A tristeza necessária

Mas, pra fazer um samba com beleza/ É preciso um bocado de tristeza/ É preciso um bocado de tristeza./ Senão não se faz um samba não. Baden Powell e Vinícius de Moraes, em Samba da Bênção

Juventude e alegria, aliados a um sem número de bens materiais e festas onde só há gente bonita, sorrindo com seus dentes perfeitos. Se palenteólogos do futuro toparem apenas com a filmes publicitários, será essa a dedução sobre nossa época. Se forem mais fundo, bem aí a coisa mudará, pois virá à tona a hipocrisia por trás de tanta alegria falsa e superficial.
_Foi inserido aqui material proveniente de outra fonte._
These are the activations of a small neural network, seen along a few directions. Each row is one input.
Each table varies a few parts of the input and shows all the possible inputs, shuffled.
Descriptions start from the smaller parts, as in this example, which fits no table here: one of 3 separate values, together with either a single point or one of 9 places along a line or (one of 4 places along a line, together with one of 8 places around a ring).
Shared parts are said once, and a part with two or three values counts as separate values.
In the rows, 128 means zero.

Other details of the inputs vary at random and push rows far along two fixed directions, the same in every table; ignore that.

Table:
x1: [129 102  99 117 126 164 183 109 142 167  97 117 153 125]
x2: [107  88 192  86 136  77 142 165 124  84 143 165 129 109]
x3: [118 118 171 121 138  98 116 161 126  95 147 156 117 122]
x4: [124  80  99 127 129 162 157 110 157 174  88 114 134 140]
x5: [107  92 195  93 162  75 140 158 143  83 146 143 129  97]
x6: [139 210 128 171  96 137  64 130  90 119 158 133 106 134]
x7: [133 218 105 178 119 152  66 112 114 113 156  90 110 134]
x8: [111  88 202 100 140  80 131 160 143  81 132 165 136 135]
x9: [173 156 129 146 148  77 101  95  83 107 139 140 103 144]
x10: [119  95  87 120 119 170 175 113 152 149 110 115 149 158]
x11: [120  84 109 111 121 145 159 122 132 160 104 124 139 121]
x12: [144 194 106 162 122 156  92 121 108 146 136 113 106 116]
x13: [120 116  85 119 102 170 166 106 136 149 114 111 145 149]
x14: [129 121  87 120 118 170 170 106 144 151 106  99 149 135]
x15: [126 108  90 138 118 170 162 113 141 165 109 127 141 148]
x16: [123  86 199  86 150  70 132 169 131  93 133 144 136  92]
x17: [144 214 114 161 100 136  61 129 104 102 163 118 113 133]
x18: [150 119  64 131 140 107 173  80 118 180  96 122 122 157]
x19: [119 112  90 130 120 174 154 103 155 148 102 110 142 165]
x20: [150 203 119 167 115 129  44 137  95 128 154 121 102 110]
x21: [121  87 111 118 148 145 158 114 151 161 110 100 139 109]
x22: [145 211 118 165 116 134  56 134  96 122 159 132  99 114]
x23: [109  85 199  97 148  80 130 163 145  83 132 163 124 125]
x24: [135 149 143 153 124 119  80 149 115 120 144 132 108 125]
x25: [128  97  87 114 119 160 176 110 141 166 104 129 154 126]
x26: [109  94 199  96 154  75 141 156 141  80 145 145 141 106]
Each input here is: either one of 2 separate values or (one of 4 places along a line, together with one of 6 places along a line).
Q: What sort of input is x16?
A: one of 4 places along a line, together with one of 6 places along a line
Q: Which other rows does x6 become when the place on the line of 6 takes its other values? List them by row number.
A: x1, x8, x15, x25, x26

Table:
x27: [145 160  48 181  96 232 115  87 137 202  98  85 125 146]
x28: [128 217 170 157 127  81  54 148 105  44 194 134 103 147]
x29: [112 101 145 108 133 107 136 139 147  92 129 137 135 147]
x30: [114 159  64 159 129 211 125 107 155 186 117  78 120 110]
x31: [122 115 100 132 119 152 124 123 142 142 119 118 129 153]
x32: [146 174  40 177  98 221 129  69 132 182  95  89 132 170]
x33: [155 105 144 125 165  60 143 127 121 141 107 174 108 141]
x34: [ 92  32 158  82 150 117 182 162 170 124 114 134 155 109]
x35: [105  64 136  71 128 109 225 126 147 106 123 152 168 142]
x36: [139 220 186 157 121  90  61 141  99  45 184 136 113 145]
x37: [105  42 165  88 142 135 187 152 164 133 103 133 163 109]
x38: [136 214 170 151 100  89  46 158  87  61 175 159 103 138]
x39: [105  36 155  74 120 117 186 156 152 127 110 158 155 115]
x40: [115  68 131  87 114 126 172 141 137 132 112 154 151 138]
x41: [114 165 197 131 141 119  82 165 133  90 156 126 119  85]
x42: [181 175   5 175 131 196 129  51 101 217 106  80 128 112]
x43: [127 153  65 159  99 202 131 117 122 191 116 111 130 122]
x44: [170 214 162 147 139  52  41 136  65  74 177 129  87  99]
x45: [ 89  57 162  66 143 127 197 158 161 130 116 143 156  79]
x46: [141 162 167 132 133  48  78 134  98 100 149 129 114 118]
x47: [166 182   5 174 116 187 133  53 102 217  95  65 109 149]
x48: [115  40 158  78 133 124 183 137 158 122  98 142 163 141]
x49: [ 99  26 157  79 140 114 175 155 173 119 111 138 149 122]
x50: [150 192 183 180 153  57  37 129  65  93 170 170  57 136]
Q: What do these inputs look like to the network?
A: either one of 2 separate values or one of 4 places along a line or (one of 3 separate values, together with one of 6 places along a line)
Q: Which other rows does x29 become when the choice among 3 separate values takes its other values? List them by row number.
A: x32, x38

Table:
x51: [157 182  62 186 122 168  86  97 100 195 118 114  91 128]
x52: [ 94  40 119  97 133 185 200 129 186 163  87 117 163 125]
x53: [155 180  64 165 138 152 119  82 106 182 120  94 110 116]
x54: [ 93 106 231  81 145  72 123 193 147  45 166 148 144  90]
x55: [148 206 157 148 110  85  65 136  85  63 175 146 110 145]
x56: [158 210 155 161 123  81  37 148  74 109 163 144  88 104]
x57: [ 91  95 233  96 131  86 100 205 144  60 160 167 129 100]
x58: [ 87  15 143  67 144 148 213 142 194 132  95 115 175 114]
x59: [116 147  84 146  92 208 128 127 140 170 117 105 139 125]
x60: [141 146  62 146  96 169 147  93 120 166 109 123 135 169]
x61: [106 128 196 100 122 106 109 180 132  66 162 142 142  96]
x62: [110  11 125  64 150 107 235 109 172 126  87 133 169 160]
x63: [129  86 218  88 175  18 116 164 121  69 146 152 120  94]
x64: [165 196  56 172 120 163  99  84  90 181 126  99 108 116]
x65: [147 234 151 167 120  86  50 129  86  66 180 134  96 148]
x66: [157 163  75 176 136 160 105  90 113 190 108 106 101 130]
x67: [115  41  91  99 126 148 214 106 157 162  84 145 154 168]
x68: [135 118  81 145 122 163 157  89 138 160 100 122 131 176]
Q: What do these inputs look like to the network?
A: one of 3 separate values, together with one of 6 places around a ring
Q: Changing only the place on the ring of 6 turns x60 into x68. The same change can be made to x59. Which row results?
A: x52
Q: Which other rows does x63 become when the choice among 3 separate values takes its other values? List them by row number.
A: x58, x62
Q: Which other rows does x64 become when the place on the ring of 6 takes its other values? List them by row number.
A: x51, x53, x56, x63, x66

Estamos esquecendo a tristeza: vamos da alegria fútil à depressão, sem qualquer estágio intermediário. Recheados de falsidade na alegria, preocupados com o irreal na depressão. Mas, no meio, há uma saudável tristeza, necessária não apenas para o crescimento, mas para a sobrevivência.

Precisamos da tristeza assim como da palavra, como da esperança e da euforia. Precisamos da tristeza porque precisamos de equilíbrio.

Em uma novela antiga (quem diria?) uma moça diz a um poeta: “Poeta não nasceu para ser feliz, mas para fazer os outros felizes”. Exageros e simplicismos à parte, o samba de Vinícius e Baden-Powell diz a mesma coisa, com mais profundidade. Alguém já imaginou a literatura sem tristeza? A música? Não dizemos que um filme é bom por termos nos esbaldado de chorar ao assisti-lo? Não ouvimos centenas de vezes a mesma canção que toca nossa alma e torce nosso coração? Não admiramos o poema esculpido com a dor da saudade?

É possível não reconhecer a incomensurável beleza da “Pietá”, de Michelangelo, resumindo, talvez as dores de todas as mães do mundo?

A tristeza tem uma sabedoria que nenhum outro sentimento tem: já nasce introspectiva, já nasce poema e lição. Cobre-nos com seu manto cinza, mas dá-nos sempre a perspectiva do brilho da aurora, mesmo que nada mais reste. Fugir dela é inútil, ela nos acha, mesmo quando escondidos atrás de risos e gargalhadas, e nos chama à razão.

Não deve ser nossa companheira de todas as horas, não, porque ela também é sem-vergonha, mas estar aí, visitar-nos uma ou outra vez não faz mal não. Se vier com cheiro de nostalgia e gosto de doce dor, melhor.